I finially understood what "sich" is after watching a DFE video explaining it., I think....
ich - mich
du - dich
es - sich
That's correct but it's far from the full list. The full list of German reflexive pronouns you can check out here: http://www.canoo.net/services/OnlineGrammar/InflectionRules/FRegeln-P/Pron-Refl.html?MenuId=Word421
It is complex and confusing, one more thing to remember, as it is partially matching with the forms of normal personal pronouns, but not exactly... http://www.canoo.net/services/OnlineGrammar/InflectionRules/FRegeln-P/Pron-Pers.html
It seems that you have trouble in fully understanding the usage of reflexive pronouns with words like "ergeben". You are not alone, I'm on your side here :) It is better not to concentrate your attention to the word "sich". You should rather take it as granted that "sich ergeben" is basically one word, like "selfmade" is in English. It is easier this way.
I researched this phrase and found that it is often used to precede a subordinating clause. This equates to a very common English phrase: "It just so happened that..." ("Es ergab sich einfach so, dass...")
what's the meaning of "einfach so" here? it's everywhere but the meaning is so different from each others.
It means "simple" or "simply" or "just".
- Es esgab sich so = It came about like that;
- Es ergab sich einfach so = It just came about like that.

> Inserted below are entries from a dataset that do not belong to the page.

Every row gives one point. To make a cloud, some directions were put in groups of two or more. Within a group, all points are equally far from the middle, so they leave a hole (a ring in 2 directions, a hollow ball in 3). The other directions are filled evenly. Then the cloud was stretched, turned, moved and blurred a little. Count the holes, and give their numbers of directions, smallest first.
In the rows, zero is written as 128.

Cloud, 19 rows:
[[101 101 129]
 [139  70 162]
 [ 99 147 184]
 [112 110 188]
 [130  84 119]
 [ 95 102 142]
 [102 174 141]
 [ 93 159 138]
 [161 146 124]
 [123 167 121]
 [ 89 120 139]
 [146 109 110]
 [117 165 122]
 [142 101 192]
 [140 181 154]
 [137 121 198]
 [101 109 124]
 [170 148 140]
 [124 182 170]]
Holes: 1 (3)

Cloud, 21 rows:
[[168 165  77]
 [144 153 117]
 [116 132 147]
 [131 172 170]
 [134 141 177]
 [133 160 114]
 [119 176 128]
 [138 105 109]
 [129 174 147]
 [170 154  97]
 [139 151  89]
 [163 205 143]
 [164 155 111]
 [158 158 170]
 [173 140 146]
 [144 126 137]
 [176 174  79]
 [162 167 108]
 [ 97 131 125]
 [113 177 121]
 [ 97 125 168]]
Holes: 0

Cloud:
[[ 94 148 192 101]
 [127 143 186 173]
 [ 90 168 134 147]
 [116 181 112 127]
 [121  94 170 116]
 [135  78 123 135]
 [ 94 130 171 152]
 [ 90 167 176 129]
 [131 115  88 167]
 [ 79 176 147 129]
 [155 115 111  96]
 [165 101  89 145]
 [134  99  90 148]
 [115  87 123 138]
 [ 82 169 177 116]
 [117 167 177  80]
 [135 117  89  95]
 [116 128 192 148]
 [ 83 152 159 144]
 [154 160 107 130]
 [ 94 166 104 135]
 [116 179 111 133]
 [157 158 161 128]
 [ 98 113 143 163]
 [136 161  93 129]
 [138 124 159  75]]
Holes: 1 (3)

Cloud:
[[ 83 107  89 137 134 150]
 [163 124 165 118 182 159]
 [109 133  65 114  87 141]
 [127  81 104 152 164 150]
 [147 133  77 180 165 179]
 [112 133 150 145 131 170]
 [ 90 164 148  83 125 131]
 [124 138  98 180 109 156]
 [166 169 159 104 105 121]
 [133 120  88 172 157 186]
 [122 175 188 143 115 137]
 [ 83 132  96 119 184 152]
 [100 164 103 163 174 147]
 [183 120 139 167 131 111]
 [167 143 158 170 116 129]
 [144  98  90 139 174 144]
 [133 125 119 187 172 109]
 [164 165 168 107 146 141]
 [147  97 150 161 131  88]
 [114 129 125 102 170 109]
 [118 118 149 186 110 160]
 [ 96 194 104 139 133 108]
 [144 148 147  95 146 103]
 [ 93 100  61 126 150 110]
 [145  95 184 156 118 118]
 [100 119  90 157 158 116]
 [150 168 138 114 134 116]
 [147 151 169 127 188 116]
 [124 149 121 110  92 129]
 [100 145 147 138 104 132]
 [122 155 142 133 151  73]
 [109  94 105 143 144 136]
 [167 132  98 101 102  99]
 [130 191 157 134 117 185]
 [144 127 137 116 160 155]
 [132 158 166 138 188 131]
 [126 106  84 132 130 136]
 [151 178 151  90 154 114]
 [119 145 119  86 181 154]
 [143 111 134 119 208 176]
 [ 93 169 177 142 121 106]
 [106 114 121 134 173 179]
 [134  98 133 127  90  93]
 [110 147 168 126 129  73]
 [139 172 121 149 133 113]
 [106 141 140 182 117  91]
 [165 148 139 166 194 120]
 [100  92 111 156 189 113]
 [ 97 176  97  99 145 148]
 [102 146 179 195 206 142]
 [160 128  79 150 164 122]
 [136 165 164  82 142 130]
 [111 179 156 137 130 159]
 [137 175 126 153 201 171]
 [139  61 191 133 123 144]]
Holes: 0

Cloud:
[[135 167  93 158 162 119]
 [159 108  84 178 118 100]
 [112 132 174 136 105  94]
 [165 170 131 155  79 145]
 [155 166 124 149 149 112]
 [216 142 118 126 105 150]
 [140 129 132 129 165  74]
 [121 117 113 152 137 134]
 [129 123 112 124 116 170]
 [176 137 118 139 179 117]
 [184 200 162 137 152  99]
 [179 180 135 178  98 107]
 [128 149 110 140 182  93]
 [117 169  88 122 169 139]
 [102 153 121  98 150 138]
 [156 137  91 137 157 118]
 [165 122 125  89 150  94]
 [172 137 109 124 112 176]
 [125 123 107 121 145 112]
 [126 173 111 136 137 165]
 [136 132 114 108 177 177]
 [167 169 161 156  85 148]
 [160 105  64 183 138 122]
 [134 176 112 138 132 112]
 [190 145 103 131  92 131]
 [178 189 114 165  98 153]
 [173 178 127 177 143 114]
 [196 144 104 123 116 168]
 [161 155 146 193  89  96]
 [137 137 192 114 140 120]
 [155 179 153 179 180 100]
 [185 139 157 156 131  84]
 [182 125 102 178 105 122]
 [139 134  81 102 126 152]
 [149 177 101 172 113 145]
 [159 163 134 105 104 122]
 [134 132 110 124 172 150]
 [104 121  99 118 152 110]
 [163 130  88 111 130 151]
 [152 126 187 167 144 119]
 [153 175 125 133  82 146]
 [173 125  90 142 138 129]
 [163 132 105 119 199 125]
 [183 156  55 140 180 139]
 [191 147  89 103  99 144]
 [178 158 145 176  94 103]
 [148 125 163 141  72 148]
 [145 131 123 171 116 155]
 [178 112 125 125 122 156]
 [126 135 132 156 202 130]
 [156 126 103 170 113 145]
 [137 153 133 140 125 134]
 [150 130  69 164 164 100]
 [137 108  92 121 174  64]]
Holes: 0

Cloud, 86 rows:
[[103 134 162  94 118 103 153  83]
 [131 181 114  87 167 142 167 151]
 [159 199 102 141 133 167 144 150]
 [171 189 110 140 149 124 128 110]
 [122 176 183 102  94 147 165 101]
 [152 206 111 114 105 148 190 124]
 [181 169 104  95 132 129 112  89]
 [ 88  97 125 151 113 161 171 146]
 [167 206 111  92  82 115 132 121]
 [109 201 118 137 144 146 140 135]
 [111 163 141 118  93 141 154  63]
 [163 148 142  71 104  88 173  91]
 [130 146 130 102 110 152  92 175]
 [156 164 172 128 131 190 151 115]
 [129 146 143  86 114 129 103  74]
 [150 163 133 125 116 112 158  59]
 [146 125 148  65 153 175 165 101]
 [167 133 170 151 139 103 126 139]
 [175 212 118 128  99 110 133 116]
 [141 162 160 110 101 115 117  72]
 [144 178 113 131 154 104 175 109]
 [198 170 124 122 116 157 142 140]
 [101 130 130  90 139 127 127  68]
 [ 93 113 108 107 157 150 119 169]
 [118 103 133  83 116 116 108  89]
 [143  96 125  96 137 167  97 115]
 [168 162 149  63 117 100 181 106]
 [183 106 137 128 141 143 132 163]
 [140 156 184  96 167 140 145 110]
 [182 149 121 126 117  93 100 146]
 [126 145 116 148  65 140 140 165]
 [131 188  86 155 117 142 172 123]
 [137 191  91  71  97 147 155 113]
 [137 147 103 139 128 100 102 171]
 [158 154 114  93 132 130 100 185]
 [185 172 153 119 142 151 177 144]
 [118 128 102 155 105 167 157 181]
 [108 115 118 162 107 152 117 174]
 [179 152 143 131 115 114 149 184]
 [119 150  89  95  72 137 164 128]
 [134 161 156  70 126 152 107  86]
 [107 120 125 152 111 188 162 170]
 [146  97 134 139 107  94 128 104]
 [160 119 130 125 130 108 183 164]
 [144 142 141  91  94 168 110  94]
 [153 189 123 110 140 100 101 156]
 [117 155 164 148 146 138 118 108]
 [135 102 128 122  84 148 130  99]
 [157 132 167 130  98  86 126 105]
 [196 174 135 111 132 121 100 146]
 [105 143 142 122  85 165 188  95]
 [189 157  98 120 117 144 118 129]
 [141 156  84 161 125 104 158 118]
 [157 154 105  66 111 123 186 121]
 [166  98 124  84 148 171 151 123]
 [ 93 146 135  92 149 152 168 161]
 [134 192 147 119  74 168 159 152]
 [185 172 154  89  93  85 139 109]
 [109 185 101 122 108 188 173 117]
 [ 90 145 104  64 142 142 149 130]
 [ 88 145  93  84 109 107 151 115]
 [111 158 153  93 149 175 165  88]
 [129 172 117 119  72 160 110 129]
 [139 134  94 141 148 124 113 182]
 [140 134 169 136  91  99 125  99]
 [124 133 160 158 113 191 154 156]
 [162 164 154  61 149 158 133  83]
 [163 124 141 141 103  75 144 120]
 [131 171 151 146 131 163 135  82]
 [117 170 174 134 114 139 126 167]
 [144 121 139  98 167  81 163 127]
 [145 104 143  97  92 106 122  95]
 [158 141 147  51 130 102 169  92]
 [175 178 124  62 113 134 178 125]
 [144 176  74 117 110 117 163  92]
 [148 110 108  94 132 108 160 177]
 [102 149 147  80 147 147 151  77]
 [135 175 152 101  86 180 144 162]
 [183 160 156 108 145 130 161 175]
 [111 144 164  80 102 125 133 159]
 [155 173 139 116  89 143 152 187]
 [157 134 182 141 109 136 177 127]
 [108 113 155 107  87 122 126 156]
 [ 95 138  96  79 150 119 157 144]
 [136 201  93  79 121 150 170 110]
 [106  97 129 112 166 148  99 121]]
Holes: 2 (2, 6)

Hi all, somebody know if this is a common phrase in germany? sounds so weird =/
So is "It surrendered so easily" wrong, when ergab is surrender???? OMG....will I ever figure this out???
This kìnd of thing is not for beginners in any language. Native speakers will have the "feel" of it, but then they don't need the course. If you are still trying to figure out die, der and das there is no way you will ever work out things like this. Idioms should be the very last thing you learn in any new language.
It happened easily so is also accepted but I have no idea what it should mean. Also is there any chance of an answer with the meaning of surrender? Probably because subject is es?
No, this sentence has nothing to do with surrender but means something like "that is just how it happened" It is a phrase which is often used.
Why do they throw in an idiom, with no explanation, when we are trying to learn the ways and rules of "reflexive verbs"??? NOT HELPFUL
Why is "It simply happened in this way" an incorrect translation according to DL?
"it simply happened so" was rejected.........???? can the "so" be disregarded here??? I feel it should be accepted!!
The position of "so" in the sentence is just... I don't know, just weird. I doubt a native speaker would ever use it in that position. "It simply happened like that " or "that way" sounds better to me.
"It just happened so" ist nicht idiomatisch auf Englisch, mindestens US Englisch.
"It simply came out that way" is not accepted. Why? Because of "came out"? "Simply"? "That way"? I don't know, but I think I've learned to ve very literal with the translations and not to use common colloquialisms.